Tuesday 8 July 2008

Redeeming Submission

When a Christian, accepting the authority of Scripture is sorting through a complex matter—say the nature of the relationship between masculinity and femininity, or the nature of the relationship between free will and God’s grace—one ordinarily does not have to sort through the matter like some rugged frontiersman or brave adventurer pondering the mystery for the first time. For one who submits to Christ, he can look to the authority of Scripture as a guide, as a giver of clues. Some matters are more clearly spelled out than others. We all know that something is wrong with the world (the problem of evil); we don’t know as well know operation of the Trinity. But on both scores, Scripture and the Church speak. And the Christian can take great comfort in submitting to its teaching in whatever particular area he is meditating upon, and seek to grasp the truth of the matter using what is said within Scripture at the least as a foundation or starting point.
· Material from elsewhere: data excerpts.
Below is a small trained network, with its code and all its weights. Each question gives an input and a target symbol and asks what happens when units are switched off, that is, made to give their printed mean instead of their output.

import numpy as np


def w(rows, s, z=0):
    codes = np.array(rows[::2]) - 128.0
    scale = np.full(codes.shape[1], s)
    scale[-1] = z or s
    return codes * scale


def norm(h):
    return h / np.sqrt((h * h).mean(-1, keepdims=True) + 1e-5)


def f(y):
    return y / 2 * (1 + np.tanh(0.7978845608 * (y + 0.044715 * y**3)))


def softmax(a):
    e = np.exp(a - a.max(-1, keepdims=True))
    return e / e.sum(-1, keepdims=True)


def log_softmax(a):
    a = a - a.max(-1, keepdims=True)
    return a - np.log(np.exp(a).sum(-1, keepdims=True))


def net(x, mask):
    ids = ['αβγεθλμξπστφ'.index(c) for c in x.split()]
    T = len(ids)
    res = E[ids] + P[:T]
    u = 0
    for l in range(2):
        r = norm(res)
        for j in range(2):
            rows = slice(3 * j, 3 * j + 3)
            q, k, v = (r @ M[l][rows].T for M in (Q, K, V))
            z = softmax(np.where(np.tri(T) > 0, q @ k.T / 3**0.5, -1e9)) @ v
            o = O[l][rows]
            res = res + np.where(mask[u + j], z, o[:, -1]) @ o[:, :-1]
        u += 2
        y = f(norm(res) @ A[l][:, :-1].T + A[l][:, -1])
        res = res + np.where(mask[u : u + 12], y, B[l][:, -1]) @ B[l][:, :-1]
        u += 12
    return log_softmax(norm(res)[-1] @ U[:, :-1].T + U[:, -1])


Q, K, V, O, A, B = {}, {}, {}, {}, {}, {}
E = w([
[103,115,161,115],'α',
[142,96,126,71],'β',
[92,139,85,167],'γ',
[153,86,101,146],'ε',
[118,87,144,86],'θ',
[141,96,121,76],'λ',
[141,99,126,82],'μ',
[156,116,88,100],'ξ',
[136,86,139,110],'π',
[103,96,157,84],'σ',
[253,214,175,235],'τ',
[133,185,114,79],'φ',
],0.0035)
P = w([
[111,2,236,35],'0',
[115,28,226,54],'1',
[133,40,168,64],'2',
[128,60,127,75],'3',
[137,78,90,77],'4',
[132,101,74,99],'5',
[150,115,51,106],'6',
[161,137,52,122],'7',
[172,150,55,139],'8',
[190,165,50,149],'9',
[188,169,59,159],'10',
[183,170,56,154],'11',
],0.00052)
Q[0] = w([
[196,104,95,50],'L0H0',
[76,159,197,153],'L0H0',
[92,95,34,254],'L0H0',
[74,110,156,96],'L0H1',
[218,146,30,168],'L0H1',
[31,109,223,90],'L0H1',
],0.0069)
K[0] = w([
[135,166,176,253],'L0H0',
[138,37,113,58],'L0H0',
[93,222,77,46],'L0H0',
[180,162,162,162],'L0H1',
[70,42,31,92],'L0H1',
[183,199,210,161],'L0H1',
],0.0052)
V[0] = w([
[192,249,154,182],'L0H0',
[129,146,113,90],'L0H0',
[217,150,136,238],'L0H0',
[132,133,153,140],'L0H1',
[221,123,131,218],'L0H1',
[18,101,77,49],'L0H1',
],0.002)
O[0] = w([
[251,112,13,160,7],'L0H0',
[87,123,114,165,130],'L0H0',
[231,127,33,50,54],'L0H0',
[134,122,159,145,122],'L0H1',
[71,192,231,195,89],'L0H1',
[194,102,20,38,177],'L0H1',
],0.0018,0.0017)
A[0] = w([
[160,106,57,86,153],'L0N0',
[128,128,128,128,128],'L0N1',
[115,254,229,210,114],'L0N2',
[206,80,213,120,3],'L0N3',
[59,132,103,217,17],'L0N4',
[100,132,103,99,74],'L0N5',
[128,128,128,128,128],'L0N6',
[132,96,121,122,121],'L0N7',
[106,96,189,166,95],'L0N8',
[122,106,134,155,93],'L0N9',
[128,125,201,127,109],'L0N10',
[130,120,125,121,128],'L0N11',
],0.0039,0.0013)
B[0] = w([
[28,147,182,160,254],'L0N0',
[128,128,128,128,128],'L0N1',
[128,173,194,232,148],'L0N2',
[75,172,40,68,119],'L0N3',
[95,168,63,3,92],'L0N4',
[160,109,205,136,136],'L0N5',
[128,128,128,128,128],'L0N6',
[108,180,141,137,174],'L0N7',
[91,145,17,126,173],'L0N8',
[137,166,106,86,112],'L0N9',
[112,114,48,176,169],'L0N10',
[117,140,134,137,145],'L0N11',
],0.0021,0.00081)
Q[1] = w([
[107,92,143,91],'L1H0',
[94,68,156,29],'L1H0',
[94,67,150,58],'L1H0',
[162,190,103,166],'L1H1',
[158,197,112,168],'L1H1',
[112,6,83,98],'L1H1',
],0.012)
K[1] = w([
[174,174,105,156],'L1H0',
[186,181,82,175],'L1H0',
[187,188,92,169],'L1H0',
[63,109,190,1],'L1H1',
[70,99,183,11],'L1H1',
[170,205,127,237],'L1H1',
],0.0068)
V[1] = w([
[139,204,184,57],'L1H0',
[148,164,126,155],'L1H0',
[158,136,67,145],'L1H0',
[167,179,252,123],'L1H1',
[168,98,130,158],'L1H1',
[103,221,113,93],'L1H1',
],0.0032)
O[1] = w([
[170,244,224,97,93],'L1H0',
[128,140,100,78,33],'L1H0',
[105,96,116,73,62],'L1H0',
[84,72,215,128,3],'L1H1',
[157,77,107,158,110],'L1H1',
[1,113,154,19,45],'L1H1',
],0.003,0.0016)
A[1] = w([
[190,92,170,126,128],'L1N0',
[88,182,43,146,109],'L1N1',
[109,78,124,169,92],'L1N2',
[72,141,47,43,147],'L1N3',
[122,99,161,49,4],'L1N4',
[147,78,94,146,69],'L1N5',
[131,159,137,96,40],'L1N6',
[177,253,95,56,120],'L1N7',
[81,97,174,96,77],'L1N8',
[199,123,46,84,107],'L1N9',
[152,127,103,140,93],'L1N10',
[160,228,164,82,96],'L1N11',
],0.0054,0.0029)
B[1] = w([
[174,181,166,141,159],'L1N0',
[182,160,136,94,204],'L1N1',
[111,130,169,69,151],'L1N2',
[158,255,142,153,248],'L1N3',
[217,124,112,128,97],'L1N4',
[174,76,202,141,149],'L1N5',
[132,79,168,166,60],'L1N6',
[64,111,174,27,155],'L1N7',
[144,136,49,101,134],'L1N8',
[95,132,84,208,222],'L1N9',
[155,99,132,138,122],'L1N10',
[158,86,249,89,118],'L1N11',
],0.0039,0.0016)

“But is not this anti-intellectual? Is not the job of the scholar especially to question every assumption, to understand a matter from a multitude of angles, to explore the host of possibilities present?” No and Yes. No, submission to teaching authority is not anti-intellectual—it is, in truth, immensely intellectual—and Yes, it is the especial vocation of the scholar to ask those questions that typically go unasked.
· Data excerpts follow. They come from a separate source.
The symbols move the units like this.
δ: J915->J297, J225->J148, J642->J824, J428->J564, J420->J465, J629->J420, J429->J973, J184->J465, J297->J915, J523->J199, J25->J126, J343->J268, J955->J809, J787->J500, J37->J836, J450->J629, J564->J637, J305->J950, J824->J490, J973->J305, J311->J428, J623->J220, J413->J815, J301->J297, J652->J74, J705->J738, J684->J523, J74->J623, J805->J343, J190->J420, J63->J915, J853->J74, J614->J225, J282->J527, J856->J997, J148->J376, J469->J403, J518->J220, J220->J853, J294->J311, J836->J682, J126->J301, J703->J305, J376->J428, J552->J419, J449->J637, J815->J805, J268->J652, J682->J973, J527->J429, J500->J450, J19->J552, J930->J63, J637->J297, J111->J429, J293->J689, J592->J623, J689->J592, J112->J428, J943->J126, J809->J37, J997->J19, J490->J301, J199->J25, J738->J642, J403->J112, J68->J684, J950->J705, J465->J184, J419->J294
ξ: J915->J564, J225->J311, J642->J930, J428->J126, J420->J74, J629->J652, J429->J705, J184->J523, J297->J552, J523->J738, J25->J684, J343->J413, J955->J420, J787->J689, J37->J184, J450->J623, J564->J403, J305->J74, J824->J63, J973->J37, J311->J787, J623->J629, J413->J220, J301->J642, J652->J805, J705->J973, J684->J429, J74->J343, J805->J220, J190->J518, J63->J199, J853->J450, J614->J294, J282->J305, J856->J637, J148->J943, J469->J282, J518->J787, J220->J37, J294->J19, J836->J955, J126->J301, J703->J268, J376->J614, J552->J856, J449->J68, J815->J853, J268->J815, J682->J268, J527->J950, J500->J592, J19->J915, J930->J282, J637->J148, J111->J642, J293->J225, J592->J376, J689->J148, J112->J225, J943->J419, J809->J268, J997->J297, J490->J449, J199->J68, J738->J25, J403->J111, J68->J465, J950->J682, J465->J703, J419->J637

In the rows, 64 means zero.

The rows follow the links: the fewer symbols apart two units are, the more alike their rows tend to be.

Each row is also shifted at random along 8 hidden directions that mean nothing.

Some units, each with a row of numbers:
J623: [77, 59, 65, 64, 67, 74, 58, 57, 68, 55, 70, 66, 69, 63, 61, 69, 67, 53, 71, 64, 68, 77, 58, 76, 63, 72, 58, 54, 73, 69, 62, 64, 71, 58, 67, 54, 50, 61, 75, 74, 60, 56, 64, 69, 66, 68, 55, 68, 63, 84, 56, 64, 66, 57, 70, 54]
J652: [38, 56, 56, 53, 55, 62, 62, 59, 65, 40, 72, 63, 77, 60, 66, 60, 25, 74, 59, 54, 80, 64, 67, 67, 45, 85, 45, 83, 78, 79, 55, 72, 83, 61, 41, 71, 55, 35, 75, 86, 88, 72, 55, 57, 65, 42, 63, 66, 62, 66, 76, 80, 91, 54, 82, 89]
J955: [64, 76, 59, 61, 60, 61, 80, 71, 77, 65, 52, 56, 82, 80, 73, 66, 72, 64, 72, 51, 66, 47, 62, 49, 66, 63, 64, 54, 63, 55, 60, 68, 57, 69, 56, 60, 58, 52, 68, 77, 69, 60, 82, 66, 47, 71, 64, 56, 60, 62, 54, 60, 66, 71, 64, 58]
J703: [93, 73, 67, 65, 55, 65, 60, 53, 61, 60, 55, 51, 63, 57, 51, 63, 69, 78, 55, 58, 59, 56, 57, 65, 74, 60, 67, 55, 58, 56, 65, 67, 64, 67, 53, 56, 60, 71, 71, 55, 64, 66, 72, 69, 62, 73, 75, 59, 71, 67, 57, 62, 68, 70, 68, 65]
J220: [77, 57, 63, 60, 59, 66, 62, 61, 67, 67, 82, 55, 65, 49, 62, 49, 76, 69, 57, 56, 71, 74, 70, 80, 46, 73, 58, 66, 69, 72, 71, 71, 70, 50, 51, 67, 47, 70, 58, 77, 65, 59, 58, 66, 69, 60, 63, 62, 61, 68, 76, 84, 81, 58, 81, 72]
J301: [41, 65, 69, 53, 64, 68, 45, 57, 62, 48, 63, 69, 73, 66, 58, 63, 62, 64, 63, 60, 62, 68, 62, 58, 79, 48, 53, 66, 81, 66, 59, 56, 72, 70, 86, 46, 82, 63, 72, 45, 60, 68, 54, 62, 72, 72, 65, 61, 68, 66, 64, 51, 52, 55, 65, 54]
J190: [66, 64, 71, 65, 63, 73, 62, 65, 70, 51, 52, 62, 60, 57, 56, 67, 45, 57, 76, 66, 65, 66, 47, 62, 69, 60, 81, 53, 54, 67, 55, 60, 65, 78, 63, 55, 58, 78, 68, 56, 60, 59, 66, 65, 53, 65, 63, 62, 62, 59, 41, 46, 67, 72, 55, 60]
J973: [90, 71, 66, 74, 60, 55, 72, 60, 53, 71, 56, 60, 49, 56, 72, 80, 71, 51, 83, 61, 64, 65, 62, 75, 76, 63, 75, 55, 51, 55, 72, 66, 55, 53, 73, 69, 66, 65, 63, 64, 64, 55, 70, 75, 78, 73, 72, 69, 68, 69, 56, 57, 60, 69, 54, 48]
J294: [74, 61, 64, 72, 70, 73, 64, 68, 62, 81, 62, 58, 49, 62, 50, 55, 75, 64, 47, 85, 57, 68, 52, 54, 74, 57, 85, 51, 44, 61, 70, 60, 57, 73, 54, 69, 65, 86, 63, 46, 46, 71, 72, 59, 56, 70, 56, 65, 69, 53, 59, 62, 56, 79, 51, 62]
J500: [52, 51, 60, 62, 79, 62, 56, 66, 65, 77, 73, 74, 58, 73, 53, 59, 72, 61, 52, 76, 58, 74, 72, 53, 57, 72, 59, 63, 67, 69, 59, 67, 67, 64, 76, 65, 64, 64, 48, 58, 52, 57, 50, 61, 55, 50, 57, 65, 51, 75, 67, 62, 68, 67, 69, 70]
J824: [41, 63, 77, 57, 58, 70, 49, 62, 57, 46, 53, 69, 63, 52, 63, 68, 54, 57, 80, 56, 69, 73, 50, 72, 78, 42, 74, 64, 68, 68, 60, 56, 67, 74, 82, 51, 83, 80, 68, 39, 59, 62, 61, 68, 73, 70, 70, 65, 66, 53, 51, 41, 54, 61, 56, 52]
J403: [74, 64, 71, 71, 57, 61, 68, 61, 54, 76, 54, 65, 43, 68, 74, 81, 53, 60, 86, 77, 63, 69, 78, 65, 64, 47, 103, 60, 55, 52, 71, 59, 51, 76, 72, 77, 60, 84, 58, 56, 70, 67, 76, 53, 61, 63, 68, 70, 67, 48, 52, 50, 47, 79, 47, 54]
J305: [51, 60, 60, 56, 68, 51, 54, 61, 62, 83, 75, 62, 61, 71, 60, 61, 91, 62, 39, 64, 55, 62, 75, 46, 72, 83, 42, 57, 86, 55, 60, 79, 70, 49, 82, 51, 71, 46, 54, 71, 57, 62, 62, 76, 71, 64, 69, 56, 62, 82, 71, 69, 71, 61, 75, 61]
J642: [64, 70, 71, 60, 62, 61, 62, 67, 68, 77, 64, 65, 74, 74, 75, 65, 109, 57, 69, 51, 59, 70, 70, 69, 69, 48, 58, 57, 82, 55, 71, 60, 56, 58, 87, 53, 74, 73, 58, 60, 53, 56, 76, 71, 67, 83, 66, 59, 61, 66, 61, 59, 47, 58, 65, 40]
J413: [37, 60, 61, 63, 58, 73, 71, 78, 64, 66, 84, 60, 54, 47, 78, 46, 81, 44, 76, 60, 80, 79, 54, 67, 64, 76, 66, 52, 68, 82, 58, 71, 76, 43, 54, 68, 68, 59, 62, 82, 60, 62, 61, 64, 76, 58, 60, 63, 63, 51, 58, 70, 81, 65, 57, 60]
J282: [65, 62, 69, 65, 55, 56, 60, 57, 53, 65, 52, 68, 53, 61, 69, 83, 47, 59, 74, 67, 63, 67, 69, 68, 70, 55, 82, 66, 66, 53, 67, 63, 57, 70, 80, 68, 70, 73, 65, 53, 69, 64, 74, 66, 71, 65, 70, 70, 67, 61, 54, 50, 53, 71, 55, 57]
J943: [62, 70, 54, 66, 69, 62, 69, 62, 62, 67, 56, 68, 82, 86, 65, 68, 75, 71, 61, 62, 64, 61, 64, 51, 72, 45, 60, 66, 59, 61, 74, 52, 53, 69, 63, 70, 78, 59, 72, 49, 60, 66, 69, 57, 57, 72, 55, 71, 62, 69, 74, 63, 48, 65, 66, 54]
J523: [72, 70, 65, 66, 62, 71, 69, 71, 69, 52, 64, 72, 63, 54, 71, 62, 63, 62, 75, 55, 67, 59, 55, 80, 62, 76, 49, 70, 61, 75, 51, 63, 72, 54, 52, 63, 67, 53, 69, 79, 68, 65, 53, 69, 73, 59, 71, 59, 66, 63, 60, 73, 70, 51, 61, 70]
J63: [49, 59, 78, 57, 62, 76, 54, 73, 74, 60, 79, 60, 57, 46, 66, 44, 72, 59, 59, 63, 61, 64, 60, 78, 61, 74, 52, 61, 81, 71, 53, 69, 76, 63, 61, 46, 60, 73, 57, 74, 62, 68, 61, 70, 72, 64, 66, 49, 67, 50, 60, 70, 68, 50, 60, 72]
J37: [58, 77, 58, 65, 58, 62, 79, 71, 72, 48, 57, 58, 80, 66, 79, 66, 60, 55, 81, 41, 75, 46, 51, 61, 69, 71, 53, 58, 64, 61, 60, 69, 63, 54, 56, 58, 63, 42, 75, 81, 75, 54, 71, 75, 62, 69, 66, 57, 66, 64, 55, 61, 76, 58, 64, 57]
J684: [61, 71, 65, 69, 60, 65, 84, 87, 62, 80, 53, 70, 56, 58, 76, 62, 87, 62, 79, 56, 63, 64, 57, 78, 56, 63, 75, 68, 46, 73, 61, 59, 58, 60, 49, 86, 78, 77, 50, 61, 57, 59, 71, 65, 63, 59, 68, 63, 52, 40, 60, 66, 64, 70, 48, 66]
J68: [85, 76, 60, 61, 67, 60, 67, 60, 66, 77, 57, 67, 59, 74, 55, 66, 85, 73, 65, 73, 48, 66, 78, 52, 60, 62, 65, 66, 57, 65, 55, 56, 64, 68, 68, 62, 69, 61, 56, 64, 56, 70, 59, 55, 62, 61, 70, 58, 51, 72, 65, 69, 58, 72, 61, 58]
J419: [50, 68, 47, 65, 75, 53, 77, 66, 73, 64, 82, 62, 75, 77, 76, 63, 73, 44, 75, 62, 66, 64, 72, 55, 61, 79, 38, 69, 68, 65, 71, 62, 63, 43, 78, 62, 62, 22, 64, 93, 68, 60, 50, 62, 78, 68, 49, 70, 59, 84, 82, 78, 63, 48, 66, 56]

Where do the symbols, taken in turn from left to right, take each start?
Answer with the unit's name.
[58, 60, 65, 67, 61, 47, 66, 65, 53, 67, 66, 68, 51, 55, 74, 74, 48, 58, 68, 61, 67, 65, 75, 79, 57, 74, 60, 77, 66, 59, 69, 73, 60, 53, 72, 77, 69, 58, 52, 69, 73, 61, 59, 70, 79, 55, 73, 72, 66, 62, 73, 64, 67, 59, 62, 70]
ξ δ ξ ξ ξ ξ ξ δ: J642
[80, 62, 74, 61, 66, 79, 60, 64, 79, 66, 77, 52, 54, 54, 50, 42, 77, 61, 53, 72, 56, 62, 56, 55, 67, 83, 62, 40, 70, 66, 45, 74, 76, 64, 58, 38, 45, 69, 63, 77, 54, 64, 63, 68, 56, 67, 64, 45, 67, 66, 45, 70, 77, 67, 60, 69]
δ ξ δ ξ δ ξ δ ξ: J74
[30, 64, 64, 61, 60, 71, 74, 82, 74, 62, 59, 59, 84, 78, 82, 60, 67, 60, 61, 54, 70, 51, 51, 55, 73, 59, 62, 58, 77, 58, 64, 65, 57, 73, 51, 63, 67, 62, 74, 69, 66, 68, 91, 66, 49, 76, 55, 57, 67, 44, 57, 59, 56, 64, 55, 61]
δ ξ ξ ξ ξ δ δ δ δ δ: J297
[49, 65, 69, 64, 62, 76, 63, 75, 65, 60, 70, 70, 69, 62, 73, 52, 78, 67, 62, 59, 70, 61, 54, 68, 70, 53, 60, 63, 71, 72, 60, 56, 68, 65, 57, 61, 73, 72, 69, 57, 61, 70, 63, 63, 64, 66, 66, 56, 70, 48, 64, 68, 59, 59, 61, 62]
ξ ξ ξ ξ δ ξ δ ξ: J973
[62, 71, 63, 65, 57, 53, 69, 63, 54, 55, 50, 57, 67, 60, 70, 75, 49, 63, 73, 48, 70, 54, 57, 66, 71, 62, 67, 66, 57, 56, 69, 69, 59, 60, 64, 70, 72, 56, 68, 59, 74, 57, 69, 73, 69, 65, 72, 70, 71, 61, 62, 55, 70, 66, 61, 61]
δ δ δ δ ξ δ: J305
[81, 61, 62, 61, 64, 64, 61, 53, 64, 59, 54, 68, 78, 73, 59, 79, 59, 69, 65, 64, 63, 73, 67, 75, 54, 59, 67, 67, 65, 63, 71, 58, 61, 72, 61, 68, 51, 68, 71, 59, 64, 57, 76, 64, 56, 67, 56, 72, 55, 79, 61, 62, 60, 64, 73, 61]
ξ ξ δ δ δ ξ: J523
[72, 59, 74, 61, 60, 64, 66, 69, 70, 82, 70, 60, 55, 64, 72, 58, 85, 67, 60, 72, 56, 66, 80, 72, 52, 70, 70, 65, 77, 57, 63, 68, 62, 65, 66, 63, 51, 78, 50, 75, 65, 67, 78, 64, 61, 65, 65, 52, 60, 53, 63, 73, 58, 65, 59, 68]
ξ δ ξ δ ξ δ: J305
[49, 58, 68, 71, 68, 63, 53, 66, 51, 77, 67, 70, 41, 63, 60, 61, 58, 63, 63, 78, 65, 69, 68, 44, 78, 45, 91, 55, 55, 62, 64, 60, 60, 70, 85, 67, 80, 87, 52, 33, 53, 69, 49, 53, 60, 58, 68, 65, 70, 50, 56, 45, 56, 84, 54, 56]
δ δ ξ δ ξ ξ δ δ: J564
[50, 54, 70, 70, 71, 65, 51, 68, 59, 66, 82, 69, 54, 55, 59, 46, 59, 72, 46, 68, 68, 61, 64, 60, 70, 55, 65, 64, 65, 66, 68, 65, 64, 63, 69, 63, 71, 81, 53, 43, 60, 68, 44, 62, 62, 58, 69, 62, 75, 52, 76, 66, 66, 64, 69, 75]
δ δ δ ξ δ δ δ δ ξ: J126
[75, 54, 68, 60, 59, 78, 44, 44, 58, 48, 69, 63, 63, 50, 48, 64, 51, 64, 60, 70, 69, 79, 54, 73, 70, 62, 66, 56, 75, 73, 60, 63, 80, 64, 62, 53, 58, 66, 82, 60, 63, 66, 55, 66, 73, 65, 63, 70, 70, 80, 57, 66, 67, 61, 74, 58]
δ ξ δ δ ξ δ δ ξ ξ: J853
[43, 54, 58, 53, 68, 60, 50, 51, 60, 44, 59, 71, 69, 64, 48, 76, 25, 64, 65, 67, 67, 73, 68, 56, 56, 67, 64, 73, 66, 73, 55, 63, 77, 74, 75, 61, 67, 54, 65, 52, 68, 62, 45, 56, 62, 46, 61, 74, 54, 76, 62, 50, 71, 66, 73, 72]
ξ δ ξ ξ δ ξ: J853
[81, 77, 52, 61, 57, 51, 77, 53, 61, 83, 56, 54, 77, 84, 71, 72, 100, 70, 72, 53, 65, 68, 80, 48, 64, 50, 70, 56, 65, 50, 81, 62, 55, 58, 70, 69, 64, 56, 64, 66, 60, 59, 79, 60, 62, 80, 65, 66, 57, 77, 69, 67, 59, 78, 73, 39]
δ ξ δ ξ δ δ δ ξ: J413
[75, 63, 65, 70, 66, 52, 60, 57, 51, 69, 77, 64, 40, 47, 68, 72, 61, 45, 80, 69, 62, 71, 73, 74, 69, 78, 61, 64, 63, 60, 68, 72, 67, 42, 90, 63, 68, 54, 54, 72, 66, 57, 47, 72, 91, 61, 71, 69, 68, 79, 66, 64, 68, 58, 59, 58]
ξ ξ δ δ ξ ξ: J413
[40, 50, 65, 68, 76, 70, 59, 78, 65, 64, 76, 73, 63, 59, 60, 54, 59, 58, 52, 62, 69, 67, 54, 67, 61, 72, 55, 63, 63, 76, 58, 70, 71, 58, 62, 66, 64, 70, 56, 59, 56, 55, 49, 68, 58, 50, 57, 65, 62, 58, 66, 65, 75, 59, 65, 77]
ξ δ ξ δ δ ξ δ ξ: J637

First: how can we say that submission to teaching authority is intellectual? Because the wise man (1) knows that we live in an enormously complex world, filled with baffling paradoxes and precarious tensions, (2) to be intellectual is to be curious about those baffling paradoxes and precarious tensions, (3) that truth lies in the “multitude of counselors”, and (4) that one often cannot penetrate the sacred mysteries until he submits to the teaching authority in faith. In faith because he goes forward not fully apprehending where all the nuts and bolts fit, but in the hope that they do in truth fit. To adopt this approach is to believe that the “most efficient way” to truth is to accept what God has revealed through Scripture. The Scriptures were written for our edification, and we can be sure that when we allow the light of the Word to illumine what it is that we’re contemplating, we will receive more and more light; once we crack open the door of the Word even just a little bit, the room becomes brighter. The matter at hand will make sense—even if it seems to lack complete sense when we crack open the door. (I emphasize complete because I think we can be sure that if something completely lacks sense, we should not trust in it. Elusive though it may be, truth always seems at least partly true.)

Further, we must not be so much focused on making our message compelling as telling the truth. The truth will never be compelling to all people. “For judgment I have come into this world, that those who do not see may see, and that those who see may be made blind” (Jn. 9:39). But we must speak the truth in the hope that those whose hearts have been so prepared by God’s grace may gladly hear and receive that truth. The truth is powerful—but only to those who by cooperation with God’s grace, are prepared to submit to it. It is not powerful in the sense that whoever hears it believes it; it is powerful in the sense that whosoever whose heart is so prepared to receive it carries the words of eternal life. (Truly, the “contingency” of truth’s potency reflects the grace/free will dynamic.)

But what of times when the matter we are contemplating has been so distorted that if we so much as mention the word, it is like throwing pearls before the swine? Let us take the word “submission.” We have all seen this word fabulously abused—whether man abusing submissive women, priests abusing submissive laity, or kings abusing submissive subjects. Yet I propose we have also seen, and do see, the wondrous meaning of this massively meaningful word playing itself out in life—whether a student submitting to his professor’s knowledge by diligently taking notes or the apprentice submitting to the master craftsman’s directions. Submission is a beautiful act, and if we wish to achieve any sort of true “power” we must learn to submit. “Unless a grain of wheat falls to the ground and dies, it remains alone; but if it dies, it produces much grain” (Jn. 12:24).

But no matter how hard one may try to rehabilitate “submission”—and he should try—there’s no guarantee that some person’s hearts might be so turned against truth that they will not submit to it. We are not asked to make the message compelling such that everyone who hears will be persuaded. We are only asked to speak the truth in love.